I liked that project so much, that I even tried to integrate it better with Kubernetes. A solution which I described in yet another blog post.

As mentioned in that blog post, for the sake of trying to automate and make it easier for folks to start generating their policies, I started experimenting with what I called the selinux-policy-helper-operator. This operator had the small task of detecting if a pod was scheduled with a certain annotation, detect the node where it’s scheduled, and generate an appropriate policy for it. That policy would the be pushed as a ConfigMap for the deployer to check out and apply.

This was a nice Proof-Of-Concept, and it was really fun to code! However, this didn’t fully solve all the issues.

The issues

Generating a policy is one step of the whole process. And while it’s very useful and addresses a big gap in getting people to use SELinux to better contain their workloads. There are other gaps that still need to be filled.

How do I install my module?

OK! So Udica helped us out to generate a policy for our containers… How do we install it in the cluster?

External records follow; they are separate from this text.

A small network was shown many inputs. Here are its activations along a few directions, one row for each input.
In each table, some parts of the input vary, and every possible input appears once, in random order.
Descriptions start from the smaller parts, as in this example, which fits no table here: line(4) and (point or ring(9) or (values(3) and ring(5))).
Shared parts are said once, and a part with two or three values counts as separate values.
(in the rows, 128 means zero)

Other details of the inputs vary at random and push rows far along two fixed directions, the same in every table; ignore that.

Rows:
R1: [131 150 166 132 114 124 135 118 102 165 110  71  97  75  97  89 126]
R2: [139 109 123 112 119 123 118 106 125  95 117 132 140 160 185 135 111]
R3: [125 159 169 137 122 142 134 149  94 143 114  96  82  61 116  98 117]
R4: [142 116 125 128 129 140 117 102 148  91 118 131 130 146 180 147 107]
R5: [124 126  83 123 148 101 132 156 162 142 146 185 187 180  88 162 168]
R6: [144 104 118 114 125 122 112 103 140 116 115 118 136 161 177 132 118]
R7: [122 138  69 152 141 133 131 187 165 119 154 197 162 163  90 154 147]
R8: [ 99 137 178 116 135 155 148 109  90 122 126 113  74  93 112 111 119]
R9: [136 113 126 121 132 131 119 111 125  87 106 141 139 154 186 137 101]
R10: [130 160 171 129  99 127 152 130  99 145 114  78  86  84 105  96 122]
R11: [141 125 121 121 140 136 109 123 147  92 102 132 129 146 178 136  99]
R12: [145 103 119 122 132 128  97  85 151 119 125 116 142 144 170 136 121]
R13: [ 94 138 144 102 148 101 178 168  89 164 162 171 128 140  29 127 179]
R14: [166 141 117 155 101 130 118 133 152 111  97 108 140 124 172 133  96]
R15: [140 102 113 127 128 138  91  89 147 123 127 119 140 140 170 134 116]
R16: [174 125 111 147  95 118 109 126 152 136 111  93 141 133 167 124 108]
R17: [ 97 122 172 112 145 142 133  96  94 143 133  96  88  84 104 105 122]
R18: [140 137  75 159 128 101 126 185 163 160 153 168 198 135  91 161 159]
R19: [106 136 181 102 127 136 152  99  94 127 135 101  76 103 112 110 133]
R20: [ 88 142 144 114 164 110 170 155 117 163 168 161 132 116  17 139 177]
R21: [132 110 102 138 106 146 111 108 140 101 128 121 127 151 178 124 115]
R22: [ 84 158 146 103 144 110 186 169 104 150 156 169 122 139  31 136 180]
R23: [164 126 110 151 111 118 105 121 156 132 104  91 154 115 163 127  99]
R24: [138  98  99 139 112 140 104 106 139 119 130 115 127 151 173 119 119]
R25: [159 119 108 151 107 124  90 117 144 143 115 102 152 116 176 124 121]
R26: [ 95 123 155 124 131 145 130  98  90 148 129  95  82  93 103  83 136]
R27: [108 122 172 108 128 142 139 101  89 148 139  98  76 101 108 103 132]
R28: [140 100 118 115 134 119 101  94 129 115 112 126 151 151 175 127 116]
R29: [113 123 178 103 133 132 145  97  94 145 137  95  77 104 108 104 137]
R30: [106 143 175 114 143 155 135 122  97 124 126 113  69  86 108 108 112]
R31: [158 128 113 147  91 128 106 129 140 123 119 108 141 124 185 132 116]
R32: [133 105 118 118 142 122 107  98 144 111 108 116 148 145 173 135 109]
R33: [101 134 175 107 123 146 146 104  90 131 138 104  75 100 112 109 128]
R34: [135  98 120 117 142 118 106  99 130 108 112 125 154 144 175 132 105]
R35: [157 132 116 156 103 135 109 134 140 114 108 117 141 116 187 134 107]
R36: [ 77 155 130 137 143 137 180 178 105 144 160 177 113 123  26 125 171]
R37: [134 140  89 133 151 120 135 176 173 116 154 197 166 165  90 174 149]
R38: [120 138  90 129 146 113 151 172 158 114 138 200 176 182  98 173 154]
R39: [165 116 110 149  97 123 100 127 140 140 122 102 142 125 180 126 120]
R40: [128 137  90 126 153 111 138 186 150 112 142 207 176 173  96 165 143]
R41: [113 118  65 150 143 118 129 163 162 138 161 182 181 162  84 153 157]
R42: [134 168 170 135 120 136 143 148 106 139 103  87  81  69 102  96 106]
Description of these inputs: line(6) and (values(2) or line(5)).
A walk changes only the line(6) part. It starts at R41 and steps to R26. List the rest of the walk in order. -> R24, R21, R36, R7
A walk changes only the line(5) part. It starts at R26 and steps to R15. List the rest of the walk in order. -> R12, R5, R28

Rows:
R43: [166 114  98 131 127  98 102 123 168 144 128 131 185 152 150 158 133]
R44: [ 91 137 160 102 140 132 160 117  98 141 138 125  87 125  75 108 154]
R45: [123 171 172 125 133 119 158 154 112 150 117 110 106  79  73 120 133]
R46: [128 157 108 131 125  88 170 181 148 168 160 170 176 154  38 161 185]
R47: [104 144 162 123 126 146 158 141  99 137 154 131  79 103  78 117 138]
R48: [155 121 148 133  97 141 106 104 105 117  96  69  90 101 198  90  86]
R49: [174 136 101 136 105 108 119 152 164 122 125 141 166 155 162 162 126]
R50: [146 125  84 154 106 136 109 149 156 114 137 157 157 153 167 149 132]
R51: [145 110 144 133  98 135 106  80 109 125  95  56 101 109 190  84  94]
R52: [142 132  81 165 124 139 104 150 168 110 123 153 164 137 159 151 120]
R53: [125  92 166  99 143 130 104  60  97 105  98  86 108 115 197 105  92]
R54: [147 124  86 153 133 144 110 140 177  99 134 156 154 146 148 159 107]
R55: [156 102  78 144 125 108  94 132 158 145 130 135 181 153 148 137 127]
R56: [110 151 106 120 144 118 163 193 139 138 166 206 144 171  47 159 178]
R57: [ 92 126 162  96 161 127 141 114  98 153 143 126  95 113  73 109 154]
R58: [144 129  92 134 144 136 108 139 173  95 117 164 154 163 153 154 114]
R59: [140  95  84 135 136 130  98 114 169 125 153 147 166 157 147 156 126]
R60: [ 93 133 155 121 128 139 160 118 102 145 154 117  88 108  70 112 146]
R61: [127 110 144 136 100 153 104  69 110 117 106  68  95 104 198  95 105]
R62: [ 92 130 151 125 139 133 136 122  92 168 147 117 107  87  77 104 159]
R63: [ 98 145 174 102 140 126 170 146  76 124 130 144  95 116  90 119 138]
R64: [158 132  80 160 122 122 106 163 168 119 112 140 170 142 152 141 108]
R65: [ 93 155 173 110 157 128 165 146  88 119 117 141 102 100  80 117 124]
R66: [125 103 164 104 123 136 123  65  98  94  93  84 100 127 201 104  91]
What do these inputs look like to the network? -> line(4) and line(6)
The inputs of R52 and R61 match in every part but the line(4) part. If R54 is changed in the same way as R52 into R61, which row does it become? -> R60
A walk changes only the line(6) part. It starts at R49 and steps to R48. List the rest of the walk in order. -> R50, R47, R56, R63
Change only the line(6) part in R59. List by row number the other rows that result. -> R43, R53, R55, R57, R62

My initial approach was to simply call a pod on a specific node that would run semodule -i, which basically installs the module. Since the module was generated on a ConfigMap, it was fairly simple to just mount it on the pod and it would get intalled.

apiVersion: v1
kind: Pod
metadata:
  name: policy-installer
  namespace: selinux-policy-helper-operator
spec:
  containers:
  - name: policy-installer
    image: quay.io/jaosorior/selinux-k8s:latest
    command: ["/bin/sh"]
    args: ["-c", "semodule -vi /tmp/policy/*.cil /usr/share/udica/templates/*cil"] 
    securityContext:
      privileged: true
    volumeMounts:
    - name: fsselinux
      mountPath: /sys/fs/selinux
    - name: etcselinux
      mountPath: /etc/selinux
    - name: varlibselinux
      mountPath: /var/lib/selinux
    - name: policy-volume
      mountPath: /tmp/policy
  restartPolicy: Never
  nodeName: NODE_NAME
  volumes:
  - name: fsselinux
    hostPath:
      path: /sys/fs/selinux
      type: Directory
  - name: etcselinux
    hostPath:
      path: /etc/selinux
      type: Directory
  - name: varlibselinux
    hostPath:
      path: /var/lib/selinux
      type: Directory
  - name: policy-volume
    configMap:
      name: policy-for-errorlogger-errorlogger
  serviceAccount: selinux-policy-helper-operator

This was easy enough… But it’s tedious and not a great developer experience. It also has several other shortcomings.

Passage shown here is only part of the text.